Figure 8. B_Vax cells from tumor-bearing mice have a superior ability to produce Abs that localize to the peritumoral region and promote survival of GBM-bearing mice survival.

(A) Representative images of H&E and IF staining for anti–mouse IgG and IgM to assess the presence and localization of B_Vax-derived Igs. B_Vax or B_Naive cells from healthy or CT2A tumor–bearing C57BL/6 mice were adoptively transferred into CT2A tumor–bearing muMT mice. Following treatment, brain tissues were harvested from recipient mice and stained for anti–mouse IgG and IgM (red). H&E-stained images show the organization of the tumors and the locations where the IF images were taken: peritumoral region (dotted green line), intratumoral region (orange box), and relatively normal brain (purple box). (B) Quantification of the relative intensity of B_Vax-Igs in the peritumoral region. A total of 10–15 images were taken around the peritumoral region in each mouse (dotted green line). The MFI of anti–mouse IgG and IgM (red) in each image was quantified using ImageJ as described previously (68, 69).
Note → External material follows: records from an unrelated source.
Rows are points. The last column is the point's height on a tilted bowl or saddle (a function of degree 2), plus a little noise. Along how many of its main directions does it bend up, bend down or stay straight?
In the rows, zero is written as 128.

Points (18 x 4):
[[140 163 135 148]
 [146 163 154 156]
 [175 133 188 187]
 [163  94 153 160]
 [121 130 141 148]
 [100 109 162 157]
 [130 146 142 150]
 [128 147 135 148]
 [114 171  37 185]
 [138 199 111 151]
 [155 140 125 143]
 [139 126 134 144]
 [206 144 164 179]
 [139  53 193 183]
 [115 145  97 147]
 [167  88 106 155]
 [152 109  51 169]
 [119 139 124 146]]
Directions: 2 up, 0 down, 1 straight

Points (16 x 4):
[[155 148 166 113]
 [118  94 187 132]
 [ 85 112  93 192]
 [146 163 133 144]
 [131 148 131 140]
 [ 82 176 132 176]
 [152 185 116 168]
 [182 126 111 148]
 [151 104 145 152]
 [ 84 169 161 149]
 [115 146  69 118]
 [109 129 118 158]
 [106 102 180 142]
 [118 118 167 130]
 [ 98 169 116 163]
 [188 122  34  50]]
Directions: 2 up, 1 down, 0 straight

Points (18 x 4):
[[202 163 147 181]
 [ 96 137 109 116]
 [ 93 101 100 126]
 [188  83  97  73]
 [107 136 116 114]
 [ 86 171 121  97]
 [120  67 195 219]
 [175 119 180 161]
 [175 129 134 131]
 [190 135 125 141]
 [169  96 107  94]
 [117  78 165 168]
 [102 115 116 123]
 [ 71 170 167  93]
 [ 96 105 134 138]
 [154 138 125 124]
 [170 133 102 126]
 [104 103 130 130]]
Directions: 2 up, 1 down, 0 straight

Points (23 x 5):
[[134 202 128 188 190]
 [143  84 193 197  47]
 [ 90 151 153 140 162]
 [243 113 108 126 216]
 [119 112 114  87 135]
 [155 187 107 160 147]
 [ 78 184 133 122 171]
 [179 129 133 111 129]
 [ 71  99 125  93 148]
 [109 163 116 106 127]
 [151  97 125 138  96]
 [154  89 100  93 152]
 [193  77 136 109 142]
 [ 91 176 130  77 130]
 [108 135 158 114 143]
 [158 135 120 137 121]
 [166 121 152 138 116]
 [106 151 109 152 122]
 [ 85 172 143 122 168]
 [127 187 121 119 124]
 [180 153 156  93 109]
 [130 109 158 110 123]
 [ 94  95 169 102 145]]
Directions: 2 up, 1 down, 1 straight

Points (26 x 5):
[[115  75 169 124 127]
 [108 128 110 126 147]
 [112  91 173 102 128]
 [231  98 129 101 215]
 [130 102 157  98 126]
 [163  91 123 122 147]
 [ 70 175 112 127 166]
 [162  97 110  88 147]
 [138 133  79  88 161]
 [134  75 132  84 122]
 [ 79 124  68 125 200]
 [131 136 139 118 134]
 [193 103 146 160 168]
 [143 124 131 118 135]
 [ 79 126 118 163 152]
 [170 136 116  90 146]
 [126  96  99 184 136]
 [174 149 122 108 144]
 [114  84 177 110 126]
 [187 144  52  90 194]
 [149  97  87 108 167]
 [181  98 116 209 144]
 [ 81 139 168 105 176]
 [ 89 143 110  87 173]
 [172 152 148  88 143]
 [142 169  99  91 136]]
Directions: 2 up, 1 down, 1 straight

Points (26 x 5):
[[169 134 101 165 157]
 [160 163 223 173   7]
 [ 90 108 153 146 133]
 [184 125 119 113 149]
 [116  49 130 158 155]
 [121 118 134  90 133]
 [122  68 189 116 125]
 [109  96 121  74 120]
 [115  77 129  71 110]
 [ 80 122 132  91 133]
 [164  59 125  90 121]
 [125 154 155  92 120]
 [167 126 104 164 158]
 [109 118 129 107 139]
 [161 100 199  47 100]
 [135 130 168 100 120]
 [116 139 114 180 136]
 [129 156 164 148  95]
 [117 103 127 104 139]
 [105 149 117 121 140]
 [123 126 129 157 139]
 [169 115  90  55 110]
 [161 156 174 109 108]
 [168 118  96 161 165]
 [ 96  97 105 129 151]
 [167 108 129 203 142]]
Directions: 0 up, 1 down, 3 straight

PBS group: n = 3; B_VaxCT2A group: n = 5; B_NaiveCT2A group: n = 5; B_Vaxhealthy group: n = 3; B_Naivehealthy group: n = 3. Data are representative of 2 independent experiments. (C) Quantification of satellites (black arrowhead) away from the CT2A tumor core based on H&E images from each mouse. PBS group: n = 3; B_Vax-CT2A group: n = 5; B_NaiveCT2A group: n = 5; B_Vax healthy group: n = 3; B_Naivehealthy group: n = 3. The data are representative of 2 independent experiments. (D) Survival of CT2A tumor–bearing mice was evaluated in 3 groups: mock-treated (n = 8), B_Naive Ig–treated (n = 9), and B_Vax Ig–treated (n = 10). (E) Survival of CT2A tumor–bearing muMT mice was assessed according to the 3 treatment groups: PBS control (n = 5), WT B_Vax (n = 6), and Prdm1-deficient B_Vax (n = 6). Data are presented as the mean ± SD. **P < 0.01, ***P < 0.001, and ****P < 0.0001, by 1-way ANOVA (B and C) or log-rank test (D and E).